The low Information Density of Eliezer Yudkowsky & LessWrong

post by Felix Olszewski (quick-maths) · 2024-12-30T19:43:59.355Z · LW · GW · 7 comments

Contents

  Actual post:
None
7 comments

TLDR:
I think Eliezer Yudkowsky & many posts on LessWrong are failing at keeping things concise and to the point.

 

Actual post:

I think the content from Eliezer Yudkowsky & on LessWrong in general is unnecessarily wordy.

 

A counterexample of where Eliezer Yudkowsky actually managed to get to the point concisely was in this Ted Talk, where he had the external constraint of keeping it to 10 minutes:

 

An example of a concise post in a forum can be found here, from 2013:

Examples of posts, which showcase the wordiness of LessWrong:


Why I think this matters:

7 comments

Comments sorted by top scores.

comment by CstineSublime · 2024-12-31T01:01:17.228Z · LW(p) · GW(p)

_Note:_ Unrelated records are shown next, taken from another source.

Every row gives one point. Before rounding, the points of a table are all equally far from one centre. They may lie mostly on one side of it. Write the centre, to within rounding.
In the rows, zero is written as 128.

Points (9 x 2):
[[184 130]
 [183 119]
 [166 102]
 [182 116]
 [154 102]
 [179 110]
 [143 107]
 [136 119]
 [164 102]]
Centre: [160 126]

Points (13 x 9):
[[135  97 122 119 157 177  93  93 136]
 [146 152 137 133 167  91  65 140 133]
 [119 144 117 114 161 184 129 134 146]
 [181 139 136 147 163 149  80 115 148]
 [159 114 112  47 132 155  31 137 124]
 [135 103 129 112  99 116  60 167 123]
 [ 84 125 145 121 129 134  55 109 118]
 [ 79 125 151 100 142 155  87 140 105]
 [109 126  96  85 190 134  55 102 117]
 [118 126 104 145 183 172  67 125 149]
 [150 103 142 103 183 143 101 130  98]
 [137 159  85  91 177 155 111 117  89]
 [110 173 121  89 179 141  93 100 100]]
Centre: [139 142 116 101 141 149  72 135 125]

Points (23 x 20):
[[115 129 118  81 153 103 110  89 143 153 110 157  96 206 117 132 147 125
   92 161]
 [139 152 110 106 137  69 162 164 176 117 175 151 109 161 150 115 157  79
   84 131]
 [ 91  79 131 138  94  83 185 126 136 105 120 169 110 173 168 150 117 123
  136 101]
 [131 155 117 102 102  94 184 154 143 108 194 170 110 137 137 196 154 128
   85 134]
 [127 121 128 105 110  82 129  79 173 108 106 166 110 162 155 176 162 102
   65 158]
 [141 119 127  93 126  54 174  82 122  78 156 183 128 162 126 101 137 160
   93 137]
 [153 128 187 100 140  34 195 114 142 111 123 154  81 180 113 126 151 146
  131 111]
 [129 133 108 134  84  62 130 110 162 112 149 112 149 157 159 160 161 136
   84 118]
 [152 151 151 143 126 140 133 145 178 121 159 203 129 176 138 126 157 124
  135 140]
 [141 142 178 124  93  74 129  88 218  94 156 148 100 161 156 131 149 143
   89 101]
 [ 96 120 138 105 133  48 112  99 162 153 129 139  76 193 132 127 159 146
  129 127]
 [100 152 148  98 106  75  96 116 140 126 187 145  79 194 149 101 141 126
  127 166]
 [109 135 128 114 117 113 182 159  90 151 161 179 124 190 127 158 120  95
  114 155]
 [139 150 133 122 106  72 127  83 141 136 140 179 114 145 186 115 129 152
   73 133]
 [ 94 134 189 113 127  95 167 135  79 125 146 144  99 193  93 125 144 127
   78 117]
 [123 129 161  97  85  45 139 107 122 101 156 167 140 179 166 132 170 101
  111 140]
 [149 134 128 137 155  41 190 130 150 136 127 176 119 163 123  95 127 123
  102 136]
 [123 181 115 114 150  80 176 126 141 122 178 142 149 185 142 100 143  99
  111 137]
 [160 119 135 105 123 128 136 120 157 103 173 155 134 230  95 109 131 179
   84 128]
 [148 166 152 130 103  60 143 155 195  86 161 159 146 195 126 148 150  96
   94 116]
 [136 124 168 156 129  88 100 114 117 113 154 126 118 195 146  89 155 121
   97 150]
 [168  98 153 128  79 120 163 150 154 129 153 180  52 204 168 122 114 144
   93 114]
 [163 170 120 118 112  51 151 101 103 112 172 111 142 195 124 137 114  96
  101 143]]
Centre: [136 132 145 114 114  99 156 117 149 110 148 144  97 178 127 144 122 127
 106 133]

Points (27 x 24):
[[ 94 118 132 143 181 152 200 142 143 123 128 123  92 112 119 149 126  77
  185 149 122 144  96 116]
 [157 161 151 143 141  82 155 167 140 121 136 155  81 150 110 146  66 136
  118 157  95  99 170 122]
 [120 127 175 136 154 132 139 152 128 135 161 124 169 147 121 162 126 104
  171 141  73 132 153  91]
 [106 147 159 166 127 117 178 130 118  97 116 131 109 126  85  71  88  74
  161 108  84 112 187 101]
 [110 139 206 167 127 144 119 153 144 158 121 146 117 107  98 120  97  68
  126 136 109 120 179  61]
 [103 177 163 134 124  98 156 130 171 148 113 187 103 123 113 110  86 119
   97 145  82 186 127  52]
 [ 91 154 158 207 115  96 204 127 156 113 133 174 133 115  92 119 101  72
  126 139 152 127 152 144]
 [142 139 192 147 106 130 168 142 144 134 116 152 124 137 132 163 103  75
  169 153 155 120 148 123]
 [134 125 151 136 134  99 164 181 139 132 141 142 145 104  98 123  96  56
  148 118  92 104 162 104]
 [144 131 190 190 140 129 193 144 161 125 146 172  99 143  67 105 110  83
  142 137 128 156 159 125]
 [ 84 130 155 156 148  97 159 113 128 116 124 165  98 133  69  95  93  81
  148 101  70 124 207  99]
 [ 81 151 174 187 133 156 156 145 156 109 151 178  83 100 139 106  93 120
  131  98 126 148 136  91]
 [104 120 180 137 120  85 206 123 173 126 105 150 138  96 119 144 106 108
  175 133 142 125 171  84]
 [ 87 159 184 162  99  97 144 138 157 127 111 159 104  86 117 125  47 101
  180 150  87 165 155  87]
 [ 77 178 175 174 138 107 178 157 125 158 147 190  72 144  70 131 112 101
  147 123 112 136 121  63]
 [110 150 180 200 160 124 183 154 138 164 131 142 139 121  67 147  88  71
  134 165 123 148 179  81]
 [125 168 178 113 150  67 174 147 158 116 130 168 132 112  80 138 105 112
  126 113 113 110 168  73]
 [ 90 143 164 147  82 107 111 157 124 124 143 178 129  96  96 140 119  86
  128 124 146 144 154  56]
 [106 161 174 214  94 137 178 143 162 152 145 151 112 110 113 144 104 118
  119 100  87 135 197 103]
 [114 110 136 148 122 140 138 168 105 150 113 170 110 138  49 144 114  68
  155 132 139 133 175  92]
 [120 134 160 184 124  76 179 154 152 135 121 156 101  87  63 136 108  85
  126 118  97 164 181  51]
 [ 63 116 183 145 136 109 156 160 163 148 121 143  81 147  91  56 106  72
  158 153  89 150 135 100]
 [ 76 165 188 141 131  93 177 132 131 111 116 155 153 133  82  73 104 108
  129 124 112  92 124  97]
 [144 158 169 127 117 142 170 138 128 102 165 168 119 119  95 146  79 119
  146 148 103  90 168 102]
 [157 182 132 171 130 126 216 115 164 124 152 153 124 146 119 104  97 122
  164 162  97 164 127 135]
 [103 163 158 147 139 109 208 159 173 161 176 163  90  82  89 115  76 111
  154 114 112 122 165 111]
 [120 181 176 145 139 113 152 150 138  99  77 134 108 107  83  98 103  61
  133 130 132 152 173  64]]
Centre: [ 99 153 139 152 131 111 148 124 135 145 124 131 102 112  99 124 130 122
 135 153 110 145 149 118]

Points (27 x 24):
[[130 105 107  81 157 105 188 122 138 138 130 130  97 125 116  66 187 111
  156 178 116 116 110 112]
 [139 133  99  94 132 103 164 136 141 161 207 104  99 119 158  89 144 126
  208 122 137 139 211 139]
 [138 119 123 131 176 130 180 125 209 120 204  98  65 137 116 129 169 119
  166 148 133 139 164 172]
 [123 101 139 111 134 135 176 130 162  87 160  93  86 144 139  78 190 101
  152 139  70  94 152 127]
 [158 113  89 102  80 127 180 110 132 172 137 101  74  99 171  76 147 100
  195 156 160 103 160 179]
 [183 153 120 116 165 136 204 129 158 158 134 133  78 109 122 111 112 124
  124 116 114 159 167 139]
 [162 112 106 129 147  84 169 131 167 151 181 133  53 120 146 102 166 181
  141 129 112  97 154 149]
 [124 137 124  71 144  81 182 114 180 103 182  93  48 143 133  91 141 151
  194 157 101 130 128 154]
 [130 132 111 105 112  88 166 147 155  86 149  98 104 150 164  74 149 137
  121 152 154 138 157 119]
 [148 130 122 120 145 116 114 166 162 121 190  88  70 150 112 124 147 119
  157 155  84 118 162 125]
 [140 114  77 122 123  89 150 155 161 146 171  93  65 131 161 141 123 148
  140 173 116 112 148 171]
 [183 108 118 131 117 108 151  86 154 119 115 138  59 115 105 107 173 119
  131  95 125 120 178 117]
 [123 123 153  95 189  88 175 111 166 142 171 118  73 136 118  94 118  96
  158 161 129 124 204 147]
 [161 121  93 143 136  67 160 124 172 144 120 113  89 149 136 107 173 147
  123 164 143  97 145 134]
 [195 106  92 121 108 103 184 132 149 142 175 147  72 111 175 124 159 108
  196 101 143 131 163 145]
 [170 118  92  77 190 130 212  97 158 156 147 120  84 140 128  75 155 109
  155  97 142 142 145 214]
 [146 129 147 100 163  72 180 128 177 127 146 122 128 109 111 125 155 164
  185 161 164  94 138 138]
 [173 132  84 152 170  93 181 111 171 116 166 102  88 103 119 145 140 131
  173 147 127 132 176 141]
 [140 147 104  76 147 132 182 130 170 128 157 105  75 109 105 127 144 139
  111 165 102 111 175 110]
 [158 131 124 123 155 119 168 102 148 116 138 148 144 158 117  91 147  85
  207 132 165 138 181 120]
 [184 113  99  73 157 104 183 128 165 131 206 120  96  98 127 111 156  89
  120 144 103 102 176 139]
 [127  99 122 107 113 123 128  91 129 150 161  81  68 109 148  66 175 126
  223 148  95 123 149 148]
 [130 111 126  93 173  74 164 130 177 169 209 103  80 136 127  91 144 125
  183 157  99 131 157 136]
 [124 148 127 112 136 135 158  99 192 137 141 113 112 121 194 147 184  74
  143 154 113 118 148 141]
 [169 142 118 119 123 104 134 110 157 100 146 127  93 106 176 131 155  92
  179 143 115 185 147 124]
 [139 130 107  98 172 148 188  97 164 132 163 114  52  61 138 101 165 114
  150 164 137 114 156 142]
 [157  80 130  83 157 130 188 121 205 112 162 143 113 104 142  86 117 104
  158 125  85 125 151 128]]
Centre: [147 124 123  95 129 122 156 112 150 135 150 113 100 133 129 108 147 116
 162 127 128 120 146 167]

Points (31 x 24):
[[145 138 141 130 133 229 147 174 144 136 134 133 152  87  75 107 151 125
  139 176 145 146 101 161]
 [152 129 146 147 160 186 115 135 124 178 139 152 160 128  82 127 154 209
  124 131 169 165 120  93]
 [195 121 152 142 169 149 122 168 190 133 126 140 122 137 107 127 107 156
   95 160 187 179 102 144]
 [182 126 137 146 148 167 144 165 172 150 129 143 142  42 111 143 171 184
  143 169 136 160  93 131]
 [169 166  92 101 174 142 127 206 120 147 145 186 121 140 105 116 190 140
  196 158 139 161 114 132]
 [142 126 104 144 186 140 167 177 140 141 132 168  48  76  80 127 136 143
  121 151 116 169 140 125]
 [152 129 115  88 186 162 175 214 127 188 118 168 107  89 137 110 137 119
  156 124 123 142 100 133]
 [133 103 127  89 212 157 123 205 167 158 120 170 121 126 118 113 127 141
  100 117 115 138 140 136]
 [143 137  83 128 126 146 188 157 162 158 100 179 112 103 129 110 103 194
  145 145 137 118  67 125]
 [185 132 125 132 159 187 151 175 171 122 114 173 120  71  87 140 110 135
  147 152 138 169  81 150]
 [134 161 160 131 216 147 138 184 168 150 114 134  65 137 127 107 123 158
  106 152 145 132  86 140]
 [127 122 134 140 201 134 132 112 160 149 135 179  83  93 112  95 138 107
  145 160 169 192 123 133]
 [149 122 139 160 161 164 138 125 144 127 153 162 117 129 100 128 112 100
  132 141 127 141 104 102]
 [197 164  80 124 152 149 117 111 145 164 135 135  84  81  94 128 127 208
  128 139 138 168  95 125]
 [163 111 116 158 144 161 131 160 121 135 134 167  70 103 101 105  96 138
  148 172 166 158 138  96]
 [125 116 140 145 151 151 141 143 144 190 123 197 100  67  90 111 132 168
  102 133 167 101 146 134]
 [173 145 125 165 164 144 107 189 118 155 154 175 104 137 104 113 104  98
  148 128 150 163 107 129]
 [176 158 151 152 187 156 131 162 169 170 160 192  72 124 108 123 164 159
  106 132 118 172 120 130]
 [209 142 155 152 168 121 181 150 113 169  84 132 131  95 108 149 126 130
  152 149 171 172  90 163]
 [145 141 100 107 144 196 113 107 163 178 108 154 112  80 105 142 174 178
  120  98 123 205  97 161]
 [164 137 117 148 187 146 100 189 153 152  80 172 152  88  94 113 115 161
  160 202 158 171 112 126]
 [166 147 143 115 148 139 157 208 126 116  78 179  98  74  84 150 127 156
  107 150 149 126 122 136]
 [127 171 115 151 136 129 146 145 133 151 155 181  76 135 152 122 153 129
  119 138 153 185 113 108]
 [153 161  94  96 107 155 135 158 146 190 112 145 125  81  34 145 152 180
  112 138 106 143  98 185]
 [185 138 137 144 167 127 116 208 140 137 125 164 114  96  86 150 156 142
  134 135 141  89  75 136]
 [169 111  95 146 142 136 152 150 168 177 123 103 140  91 120 122 157 202
  109 115 200 129  95 133]
 [168 119 133  95 179 161 152 143 188 147 105 133 122 136  82 122 110 139
  146 156 136 109  57 120]
 [186 116 105 114 152 155 109 176 178 143  65 130 110  87  72 155 111 171
  133 162 178 154  96 132]
 [200  97 140 148 167 156 135 140 154 145 108 155 142 125  95 139  81 141
  127 180 126 129 102 132]
 [144  90 170 110 158 146 145 163 183 177  66 128 110  87  68 137 160 136
  126 155 141 111  85 123]
 [137 142  77 142 175 164 123 194 127 198 121 161  85  95  94 112 137 134
  127 182 191 134 134 127]]
Centre: [149 124 121 123 146 141 132 152 131 159 103 146 112 126 103 104 158 160
 135 145 139 154 112 161]

Points (28 x 24):
[[144 143  92 117 169 154 154 178 116 110 147 148 140 127 184 128 122 149
  146 183  63 162 177 144]
 [144 107  82 106 152 153 137 162  87  99 162 109 152 108 212 142 141 158
  110 165  86 147 187 178]
 [158 120  88 140 136 131 148 133 108  83 137  86 165  55 179 173 153 168
  127 177  89 121 154 153]
 [132 149 109 120 156 115 164 120  59 125 141 117 142 107 169 150 130 173
  127 165  86 159 203 160]
 [168 143  71 108 145 142 123 155  76  89 155 115 139 130 151 127 160 147
  132 174 117 183 157 166]
 [189  97 123  98 142 154 150 167  84  96 141 104 145 122 173 141 139 189
  156 175  81 144 161 190]
 [155 104  61 127 136 159 117 146  73  76 100 130 161  75 133 138 153 183
  112 153 132 145 149 168]
 [124  54 100 132 118 152 109 165 100 100 158 137 131 110 165 153 134 137
  134 148 118 140 141 189]
 [156 129  68 153 138 109 159 116 143 126 118 109 187 131 178 145 123 155
  119 176  80 151 149 128]
 [131  89  78 115 132 165 129 102 124  99 136 147 148  84 165 166 139 140
  134 165 129 163 149 189]
 [133 143 102 136 153 166 135 144  91 115 173 157 165  98 203 166 110 137
  120 169  85 166 132 168]
 [152 103 112 155 143 136 118 153  79 118 147  85 164 115 177 134 158 202
  133 166  93 171 150 179]
 [127 101 103 129 138 125 164 162  82  91 161 146 130 131 167 170 141 130
  115 149  98 113 159 183]
 [144  96  94 126 162 111 110 144  92  78 141 114 157 117 180 150 133 121
  122 213 143 144 141 121]
 [160 116  91 182 159 158 134 121 117  96 102 122 169 120 177 152 145 127
  119 170  68 131 183 168]
 [176 110  95  96 130 173 104 177 106  78 111 134 114  70 130 162 142 134
   95 150 111 160 189 139]
 [162  53 102 100 156 133 108 136  89 113 155 124 166  91 192 147 128 123
  100 176 105 162 151 168]
 [174 130  87 145 139 139 174 186  82 125 135 115 149  85 173 158 154 146
  136 137 113 129 156 200]
 [125 104  83 127 160 142 117 173  90  75 124 147 119 107 195 168 149 143
  101 166 113 140 170 149]
 [168 107 124  97 141 163 123 172  83  96 147 107 169 117 164 148 131 166
  105 200 106 113 222 151]
 [182  94  89 125 141 114 123 150  96  65 135 117 169 143 189 169 127 122
   90 177 140 154 120 161]
 [132 152  74 144 145 123 117 144 105 104 130 139 161  89 192 143 121 172
  164 196 122 142 133 160]
 [154 133  88  84 141 130 118 130  81  53 149 126 167  81 202 129 143 144
  140 164 145 135 147 145]
 [153 106 114 146 148 175 154 155  70  91 141 113 139 135 192 146 151 148
  122 179  95 182 142 165]
 [171 106  97  96 127 131 167 159 117 110 163 116 136 130 198 162 161 165
  131 156 120 172 168 130]
 [157 121  67 123 157 133  81 138 100 151 150 114 145  78 171 166 101 159
  132 174 100 150 146 170]
 [170 105  81 163 154 165 141 149 110 125 147 142 191  91 190 148 136 181
  141 163  99 183 148 162]
 [182 117 107 149 116 154 161 165  97 117 135 112 186 116 148 198 128 116
   94 155  93 132 166 199]]
Centre: [155 123 131 124 146 140 130 150 115 102 121 113 164 106 153 140 101 146
 122 134 122 147 159 146]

I was under the impression it was a deliberate decision, as the aphorism of Empedocles goes:

What needs saying needs saying twice

Related is what Horace wrote
 

It is when I struggle to be brief that I become obscure

Now in case you didn't realize I'm going meta, by repeating similar sentiments over and over. So I'll refer to Professor of Negotiation Strategy Deepak Malhotra who advises would be negotiators:
 

Don't leave it to chance that they interpret what you're saying

Pithy, concise, brief statements lack context. This increases the chances they will be misinterpreted. Consistent misinterpretation is not optimal. You can remedy this, as Eliezer does by repetition, stating the same thing over and over again. You can give multiple examples of the same sentiment with slight variations. Each adds more context and narrows the band of possible interpretations.

This is not a matter of Kolmogorov complexity. The issue isn't whether it can be compressed and recreated by a theoretically optimal un-compressing machine. The audience is not a theoretically optimal un-compressor.

Have you ever been misinterpreted? How did you deal with it? If you were discussing a topic you thought was extremely important and for which interpretations that veered from your intentions could be very counter-productive, would you try to be as pithy and concise as possible or would you try to minimize and narrow the possible misinterpretations? How would you do that?

comment by cousin_it · 2024-12-30T23:35:19.549Z · LW(p) · GW(p)

I think for a certain time and demographic (which included me then), the wordiness and imagery actually helped. But we were all younger then, maybe smarter, and definitely more open. It doesn't work as much on me now.

Anyway, I'm not sure it needs to be rewritten today. The threat has become easier to see. Lots of people already ask themselves what jobs they'll have, what skills children should learn, how most people will live - given that we already treat our poor and homeless pretty badly. It's not the whole threat, but it's a lower bound threat that feels alarming enough.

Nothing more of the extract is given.